Your answer must consist of exactly the lines below, starting with the line with "fereg gite rifu)))" and going on through the line with "-19 -10 -27", and nothing else.

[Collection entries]
-*-*-

What can hang from each mark
sobi: rafep
levos: sobi
pani: rafep
fadeso: rafep saraf
ginu: dulumuv rifu
togov: bazu
rafep: fadeso fereg ginu gite mirizen rifu subol
gite: larif
subol: larif rafep
tivip: bazu dulumuv levos
mirizen: rafep
mudot: tivip
bazu: tivip
dumir: levos

Known rows, with every way that one mark hangs from another
togov(bazu(tivip)): [ 29 -10  54  18  35   1  22   5 -45   5 -33  49  -3  30  -2   5  14  19
   4 -37  -8  29 -37  -4  -6 -12  16  33   9 -35  -3  26  -6]
sobi(rafep(fereg gite(larif) mirizen)): [  7 -34  25   3   3  -7  30  18  -7  -3  -1 -10   6  16   1 -16  -4  18
   1 -30 -15   5  -9 -12   1 -17 -21  -7 -28  12  17   5   3]
togov(bazu(tivip(dulumuv levos(sobi)))): [ 25  -9  37  23  27 -11  19   3 -46  11 -28  54  -2  22  -9  14 -12  15
   5 -34  -9  35 -28  11 -12  -7   3  38  20 -27 -12  34   5]
gite(larif): [ -4 -24  41  16  19   3  17  17 -19   3 -49  17   2  31  -2  12  11  54
 -13 -55  -7  55 -18   3 -19 -24  -8   2  12  -7 -15   1  -8]
ginu(dulumuv rifu): [ 10 -32  32  -3   7  -6  35  26  -3  23 -41  27  10  42  19  11 -23  -1
 -22 -19 -27  51 -17  -8  -9 -24  31  38  20   4  -3   1 -31]
sobi(rafep(fereg subol)): [ -1 -34  30   8  12  -7  28  12  -3 -18 -33  17  -2   0   1 -12   1  14
   8  -3  -5  -3 -22  -1  -4 -13 -15  13 -14  -1   9  -1  10]
tivip(levos): [  1 -12  26  -3  23  -5  29   0  -4   8 -35  34  10   1  -4  10  -2  24
  15 -37   3  55 -25   7 -11 -12 -29  10  26 -20  -9  10  20]
sobi(rafep(fereg gite(larif) mirizen subol)): [ -3 -32  19  10   9  -2  29  21 -12 -26  -5  -4  -2   6  10 -19 -21  21
   3 -22 -23  -1   0 -11   8 -13 -27  -5 -29  15  24   2   0]
togov(bazu(tivip(levos(sobi)))): [ 27  -6  46  20  34  -6  21   8 -52   7 -31  53   3  21  -4  12  -3  19
   6 -38  -5  40 -34   0  -4 -10   2  35  21 -32  -4  27   3]
subol(rafep(fadeso fereg ginu(dulumuv rifu))): [  5 -28  25 -20  -7   3   8   8  11  17 -18   0  -8  26   8 -21 -17  -4
   4  17 -28  25  -8  -6   5   2  33  21   7  24   9  -3   8]
sobi(rafep(fadeso ginu gite subol(larif))): [ 18 -21  29  -8  11   9  23   7 -10 -23 -22  10 -20  -8   2 -21  -9  -1
  10  -9 -35  -5   2   1  -2   6 -13   7 -37  17   8   8  18]
mudot(tivip(bazu dulumuv levos(sobi(rafep(ginu subol))))): [ -1 -11   3  26 -11 -17  25  -9 -37 -16 -36  42  -4 -16  -6  22 -24  12
   5   6 -12   0 -15  22 -21   9  10  37  11  -3 -20  20  44]
tivip(bazu dulumuv levos(sobi(rafep))): [ -6 -15   1  18 -12 -42  21 -18 -36  24 -31  46   1  -8 -29   9 -43   6
   3 -10  -1  27 -17  43 -40   3 -25  22  26 -16 -35  26  35]
pani(rafep(fadeso fereg ginu gite(larif) mirizen)): [ -9 -19  10  -7   6   3  30   7  -2   0  13 -32 -13  27  14 -36  -6  12
   4 -18 -23  11  17 -33  33  -9 -23  -9 -21  26  10   6   7]
dumir(levos(sobi)): [ 18 -32  38  12  26  -8  35  23  -6   4 -27  34  -3  12   2   6 -11  20
  -7 -18  -1  61 -15  13  -5  -3  -1  17  18 -14   2  -2  13]
subol(larif rafep(fereg mirizen rifu)): [ 11 -42  37 -29  -8  11 -17   5  20   1   7  -3  -9  42  -2 -13 -36  18
   4  -3 -16   4 -34 -11  35  10  34  -6   5  24  11   1  10]
rafep(ginu(dulumuv) gite): [ 18 -17  26  -7  -1  20  34  18   0   1   1  17 -13  18  13  -8 -13   3
  -6 -39 -40  34   4   5  -3 -11  19  25 -12   1   3  18  19]
rafep(fadeso(saraf) fereg mirizen rifu): [-16  -8   9  -5  -9   6  27  16  18 -24   9 -36 -18  10   1 -28 -22   4
  19  36 -34 -38  18 -15  44  -3  18 -25   2  22  39   5   4]
fadeso(rafep(fereg gite(larif)) saraf): [-11 -15  41  19  14 -20  22  36  -2  13 -50 -14  -3  19   8  -1   5  33
 -20 -19 -11   2 -14 -17  -9 -23 -38  25  -4 -25   1   5   6]
togov(bazu): [ 27 -15  56  19  36   1  26   4 -39  14 -26  38 -12  32   4   5   3  27
  -1 -30  -3  42 -39   1  -8 -16   0  23  13 -32  -5  16  12]
pani(rafep(ginu(rifu) gite mirizen)): [  6 -21  23 -13  24   0  38   6  -5  16   7  -6  -8  28  23 -20  -5   4
  -8 -38 -12  25   4 -37  22 -16  -8  26 -14  17   7  15   1]
mudot(tivip(bazu dulumuv levos(sobi(rafep(fereg subol))))): [ -6 -15   1  27 -14 -23  24  -9 -34 -14 -38  37   0 -12  -7  18 -29  10
   8  12 -10   2 -19  20 -18   8   1  30  13  -7 -17  16  37]
mudot(tivip(bazu dulumuv levos(sobi))): [ -1 -12   7  24 -11 -19  25 -12 -34  -2 -39  41   0  -6 -11  25 -23  16
   3  -3  -8  20 -19  21 -23   8   8  34  22 -14 -25  19  36]
togov(bazu(tivip(dulumuv levos(sobi(rafep(rifu subol)))))): [ 22  -6  35  23  26 -11  20   8 -47  -5 -28  54  -4  13  -7  10 -19  11
   8 -21 -11  18 -20  11  -6  -2   0  37  11 -11  -3  28   6]
rafep(fereg subol): [-17 -24  18  14  11   7  23  13   2 -32 -26  13 -14   7  12 -13 -16  21
  10  -3 -15  11 -14  -4  13 -16  -9   5   6 -16  15   3   4]
rafep(fadeso(saraf) ginu gite(larif) mirizen subol): [-13   0   7  15  12  27  25  21 -21 -46   4 -17 -33  -5  23 -23 -38  25
   3 -14 -66 -13  45  -9  19  -4  -5  -9 -25  22  32  16   8]
dumir(levos(sobi(rafep(gite rifu)))): [ 25 -30  38   8  23 -12  38  27  -6   0 -21  27  -3   5  -1   0 -13   9
  -1 -13  -5  49  -6  11  -3   4 -10  15   1   4  11  -6  15]
mirizen(rafep): [  7 -38  41  15  27  -6  16  -3 -11  12 -39  34   4  23  -2  -2  19  28
   4 -38   6  29 -31  -4 -20 -19 -13   9   6  -3 -12   4   4]
sobi(rafep(ginu subol)): [  7 -25  34   4  19   5  29  11 -10 -20 -31  28  -9  -8   6  -6   9  16
   1 -15 -10  -6 -15   4 -10 -13   4  27 -18   6   2   8  22]
dumir(levos): [ 20 -27  40   4  29  -6  37  12  10   2 -33  33   1  16   3   0   9  19
   6 -13   0  53 -22  10  -8  -2  -6   6   7 -21   3   2   9]

Rows
[-10 -10  -1  20 -11 -36  20 -19 -34  23 -29  46  -4  -4 -25  10 -48  10
   3 -15  -5  39 -13  42 -35   3 -21  20  37 -24 -35  29  33]  tivip(bazu dulumuv levos(sobi))
[  2 -12  15   2  10 -12  21  -5  -4   1 -41  49  13   4 -21  11   0   8
  14 -39 -11  25 -11  13 -18  -4   3  31  14 -18 -18  34  -6]  bazu(tivip(dulumuv levos))
[  1  -8  18 -18  14  13  39   2   2  -6  14 -20 -21  15  11 -36 -11   3
   7 -14 -26   6  27 -29  40   6 -10   5 -21  39  12   6  12]  pani(rafep(fadeso ginu gite mirizen rifu))
[ 16 -33  30  13  20 -11  32  28  -5 -11 -20  27  -5   1   7  -2 -12  10
  -2   1  -4  32 -12  12   0  -3  -1  16   2  -1  13  -1  22]  dumir(levos(sobi(rafep(fereg ginu subol))))
[  8 -25  19   3  -4   6  17  16   9  -8   4   7  -6  23  12 -19  -4  -2
  12 -10 -21   0  -2  -7   9 -12   5  -5 -13  32  15  10  13]  mirizen(rafep(fereg ginu(dulumuv) gite rifu))
[ -9 -16  -4  18 -18 -45  21 -16 -32  22 -26  39   1  -8 -28   4 -44   2
   7  -2  -1  20 -18  41 -34   2 -26  16  25 -16 -30  26  35]  tivip(bazu dulumuv levos(sobi(rafep(fereg))))
[ 22 -26  33  10  24  -6  37  30  -7 -14 -16  29  -9  -2   6  -3 -19   8
  -1  -6 -11  38   1  13   2   5  -5  17  -4  10  16  -2  21]  dumir(levos(sobi(rafep(ginu gite rifu subol))))
[  8 -20  46 -11  12   8   8   8  -2  11 -26  12  -9  26  -5 -10 -16  30
   3 -37 -17  60  -4  -3  -4  11  -5  15   0  24   3 -13   3]  subol(rafep(gite(larif) rifu))
[-18 -12 -16   8 -16  32  26  32  -6 -56  31 -31 -26  10  32 -38 -61   8
   4   7 -79 -14  46  -9  42  -4   4 -24 -27  39  41  10   2]  rafep(fadeso fereg ginu(dulumuv) gite(larif) mirizen subol)
[  6 -35  23   7   5  -5  31  24 -27   3  -1  -4 -11   2  -7 -13 -31   9
 -10 -22 -20  20   6  -4   6  -6  -7  15  -4  15  12   0  14]  levos(sobi(rafep(fadeso fereg gite mirizen)))
[  2 -36  33  14  25   4   4  -5 -13 -15 -45  28 -10  15   1 -13  -6  23
  12 -14 -17  14 -18  -3  -4  -2 -21  -5  -2   9  -8   0  -1]  mirizen(rafep(fadeso subol(larif)))
[ -9  -9  -8  14 -22 -39  19 -12 -27  12 -16  34  -4 -11 -25   2 -43  -4
   9   6  -5   6 -10  42 -26   4 -13  14  22  -2 -23  30  42]  tivip(bazu dulumuv levos(sobi(rafep(fereg ginu rifu))))
[  7 -29  26 -22   2  13  13   7  -1  13  -5   5  -9  24  11 -17 -29   6
  -6   1 -35  23   0  -8  10   5  43  26   6  32   9   0   5]  subol(rafep(fadeso ginu(dulumuv rifu) mirizen))
[ 26  -8  38  20  23 -14  20   6 -45   6 -26  51   0  18 -12  12 -12  10
   7 -25  -7  21 -24  11  -9  -3   3  36  12 -12  -7  30   7]  togov(bazu(tivip(dulumuv levos(sobi(rafep(rifu))))))
[ -7 -19  11 -14   6  14  22  12  10 -28  25 -18 -22  24  25 -32 -32   4
   7  -8 -24 -15   9 -34  58  -2  -8  -1 -23  33  23  11  12]  pani(rafep(fereg ginu gite mirizen rifu subol(larif)))
[ 27 -30  35   7  25 -16  39  29  -8   7 -21  26  -1   6   8   1 -10   1
  -7 -13  -6  49  -8   7  -8  -3  -3  21  -1   3  12   2  12]  dumir(levos(sobi(rafep(ginu(rifu) gite))))
[ -8   5  -7  -9 -15  27  26  28   8 -42  45 -54 -29   8  15 -42 -27  -1
  16   8 -56 -22  48 -17  48   1   8 -46 -30  55  49  15  10]  rafep(fadeso fereg ginu gite(larif) mirizen rifu)
[  7 -12  20   3  12  -1  24  19 -25 -15 -32  48  14  -5  -6   6 -14   5
   7 -42 -24  24  -4   1  -1  -4   9  41   6  -4  -1  21  -4]  bazu(tivip(levos(sobi(rafep(ginu(dulumuv) gite subol)))))
[ -9  -6   0  12  -7 -33  23 -30 -18  19 -34  46   0  -1 -24   4 -28   8
  16  -9  -4  30 -22  39 -37   3 -26   9  26 -31 -34  32  28]  tivip(bazu dulumuv levos)
[  2 -22  14   5  -7   3  28  24  -8 -28 -17  -4 -10   1   9 -24 -17   3
   7   4 -43  -6  13   2   1  -4 -14  -1 -34  29  16  -2  10]  sobi(rafep(fadeso fereg ginu(dulumuv) gite(larif) subol))
[ -9 -24  21  22  14   1  11  16  -7 -27 -22   8  -7  19  12 -18 -13  23
  15 -21 -16  16   1 -11   6 -11 -35 -18 -12  28  19  -3  -6]  mirizen(rafep(fereg gite(larif) rifu subol))
[-12  -7   2  -5 -10  18  15  20  14 -55  20 -37 -34   6  14 -37 -67  -5
  24  32 -65 -40  32 -20  60  15  -7 -35 -23  29  54   7  -3]  rafep(fadeso(saraf) fereg gite mirizen rifu subol(larif))
[ -2 -17  15  11  11  10  14  12   3 -32  -2   9 -18   6  17 -25  -8   4
  20  -6 -19  -9   3 -11  13  -9 -13  -8 -19  30  25  11  15]  mirizen(rafep(fereg ginu gite rifu subol))
[  8 -26  27   5   2  -5  30  26 -21   0 -13  -2 -13   0 -11 -12 -26   3
  -5 -14 -19  23   8   0   5  -1  -8  15  -2  22  11  -6  13]  levos(sobi(rafep(fadeso fereg gite rifu)))
[ -8  -7  -5   6   4  28  32  35 -21 -41  10 -15 -22  13  41 -25 -62   2
 -10  -8 -81  11  50 -15  26  -5  10  -2 -23  49  35  10 -20]  rafep(fadeso ginu(dulumuv rifu) gite(larif) mirizen subol)
[  3 -28  23  21  19   2  15  21 -19 -10 -27  26  -4  25  26  -6 -15  16
  -6 -34 -30  28   0  -9 -13 -21 -10  13 -12  29   5   6 -10]  mirizen(rafep(ginu(dulumuv rifu) gite(larif) subol))
[  4 -16   8   2   6 -17  22  10 -17   2 -23  39  13  -1 -13  12 -16  -3
   1 -34 -15  10  -1   7 -11  -8  18  40  10   5  -7  37  -5]  bazu(tivip(dulumuv levos(sobi(rafep(ginu(rifu) mirizen)))))
[ 16 -18  36 -20  10  14  13  -5  -1  14 -16   8 -21   9  -4 -25  -8  10
  11 -18 -29  44   2  -2  -6  16   5  20  -9  13   3  -1  22]  subol(rafep(fadeso ginu gite))
[-15 -13  28   7  10  -2  17  39   8 -26 -16 -20 -18  11  21 -13 -36  21
 -14  10 -30 -43  -1 -24  35  -6 -19  16 -13   0  27   9   8]  fadeso(rafep(fereg gite mirizen rifu subol(larif)) saraf)
[ -5 -34  23  12   8   2  27  32 -24 -19  -5   7 -12   1   2  -4 -38  19
 -14 -13 -13   3   0  -2  18 -11   8  22   6  23  17  -3  14]  levos(sobi(rafep(fereg mirizen rifu subol)))
[ -3 -30  22 -10   4 -10  31  13   9  19 -15   1   2  39  20 -14   3  -1
  -7  -8  -4  18 -16 -27  20 -24   9  29   3  13  -4   6   1]  pani(rafep(fereg ginu(dulumuv rifu)))
[  9 -21  26 -18 -10  -3  11  10  10  22 -14  -7 -12  23   9 -23 -24 -12
   8  12 -39  24   3 -10   1   4  19  24  -3  20  17  -1   7]  subol(rafep(fadeso(saraf) fereg ginu(dulumuv rifu) gite))
[  8 -26  31 -15   3   2  12  -4   6  17 -18  -3 -14  17  -7 -31 -16   7
  18  -8 -24  46  -5  -7   0  15 -14   7  -4   5   9 -10   9]  subol(rafep(fadeso fereg gite))
[  5 -19  16   6   8 -18  20   4 -17   4 -38  48  14  -2 -24  14 -11   7
   6 -39  -9  23  -8  15 -19  -3   3  41  14  -8 -18  29  -2]  bazu(tivip(dulumuv levos(sobi(rafep))))
[ -6  -2   5  -7 -11   8  34  17  16 -22  24 -45 -23   7   4 -38 -35  -8
  24  21 -49 -24  35 -21  43   6  -4 -30 -17  24  50   8   2]  rafep(fadeso(saraf) fereg gite mirizen rifu)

-*-*-

Task solution:
  -5 -14 -19  23   8   0   5  -1  -8  15  -2  22  11  -6  13]  levos(sobi(rafep(fadeso fereg gite rifu)))
[ -8  -7  -5   6   4  28  32  35 -21 -41  10 -15 -22  13  41 -25 -62   2
 -10  -8 -81  11  50 -15  26  -5  10  -2 -23  49  35  10 -20]  rafep(fadeso ginu(dulumuv rifu) gite(larif) mirizen subol)
[  3 -28  23  21  19   2  15  21 -19 -10 -27  26  -4  25  26  -6 -15  16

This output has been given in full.